Photograph by Kurt Carroll.

Photograph by Kurt Carroll.

Earlier this month I attended the International Association of Law Libraries (IALL) annual course on law and legal information. This year’s course was held at the University of Oxford in the United Kingdom and the theme was Common Law Perspectives in an International Context. In addition to excellent lectures on common law in the UK, there were comparisons to civil law systems and issues in international law. A last minute addition on Brexit was a big crowd pleaser, no surprise there.

Outside the lecture hall, I was able to visit two Oxford libraries. The first, the Bodleian Library, is highly trafficked with gallery space for special collections but did not allow pictures. The second, the Codrington Library at All Souls College, is a little more obscure but welcomed the camera. The latter is the subject of this week’s Pic of the Week.

Unusual for Oxford, All Souls College does not have its own students but it does accept fellows. From an American perspective, this would be equivalent to being a research institution without any undergraduates. Fellowships here are quite competitive, averaging only two awarded each year. Also unusual for Oxford, the Codrington Library does admit all members of the university to access its reading room and collections.

Upon entering the main quadrangle of the college, one immediately sees a Christopher Wren-designed sundial above the main entrance to the library. Beyond the walls looms the Radcliffe Camera, part of the Bodleian Libraries.

All Souls College Quadrangle

All Souls College quadrangle. Photograph by Kurt Carroll

Codrington Library

Codrington Library main reading room. Photograph by Kurt Carroll.

Sir William Blackstone

Sir William Blackstone. Photograph by Kurt Carroll

I was interested in this library as it is known for its law collection and because William Blackstone was a Fellow of All Souls College. In addition to his interest in law, Blackstone had a keen interest in architecture and is credited with the completion of the Codrington Library’s main reading room in 1756. It is believed Blackstone initiated the organization of books in the reading room according to his own classification system.

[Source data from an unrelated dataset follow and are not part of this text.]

Rows are points. To make a cloud, some directions were put in groups of two or more. Within a group, all points are equally far from the middle, so they leave a hole (a ring in 2 directions, a hollow ball in 3). The other directions are filled evenly. Then the cloud was stretched, turned, moved and blurred a little. How many holes are there, and how many directions does each take, smallest first?

Cloud (21 x 3):
[[-17  36 -27]
 [-15 -20  32]
 [ 15  -5 -21]
 [-52 -34 -35]
 [-36 -39  28]
 [ 54 -29 -61]
 [ 58 -46  -3]
 [-27 -37 -41]
 [ -9  -8 -15]
 [ 34  -8  31]
 [ 53  24 -59]
 [ 26   7 -29]
 [-30  46  -3]
 [-17 -35 -30]
 [-29  50  50]
 [ 31   8 -36]
 [ 20  44  21]
 [-45 -43  -8]
 [-14 -38  40]
 [-30  43  12]
 [ -9 -65  58]]
Holes: 0

Cloud (30 x 4):
[[-36   9  19  48]
 [-31 -10 -36 -32]
 [-33 -14 -39 -23]
 [ 35 -56 -35  17]
 [  8 -19  31  64]
 [ 50  -2 -55 -16]
 [-15  21  -4 -54]
 [ 18  35 -60  13]
 [  8  31  -7 -54]
 [ 24  55 -30  34]
 [ 49 -30 -41  38]
 [ 39   9 -51 -34]
 [-25 -41 -30  25]
 [ 18  36   0 -49]
 [-31  30 -17  37]
 [ 54 -30 -47   9]
 [  6  25 -19 -55]
 [-20  22 -51  11]
 [-29  38 -14  36]
 [  3  50  18 -34]
 [ 39  -6  44  34]
 [-35  11  38  35]
 [ 45 -27 -31  52]
 [ 45  33  18 -24]
 [ 48  44   1  41]
 [ 38  10 -50 -36]
 [ 29 -20   7  68]
 [ 49 -12 -24  58]
 [-25  -9  20  58]
 [ 48  39  25   3]]
Holes: 2 (2, 2)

The collection numbers approximately 185,000 volumes, one-third of which are considered rare, i.e., printed prior to 1800. The main subjects are law and history. Collection development is responsive to the needs of All Souls’ Fellows. Attempts are made to avoid collection duplication with other Oxford colleges, especially the larger Bodleian Law Library. The Codrington has been known to acquire titles that are out of reach of other Oxford libraries, thanks in part to a well-endowed book budget.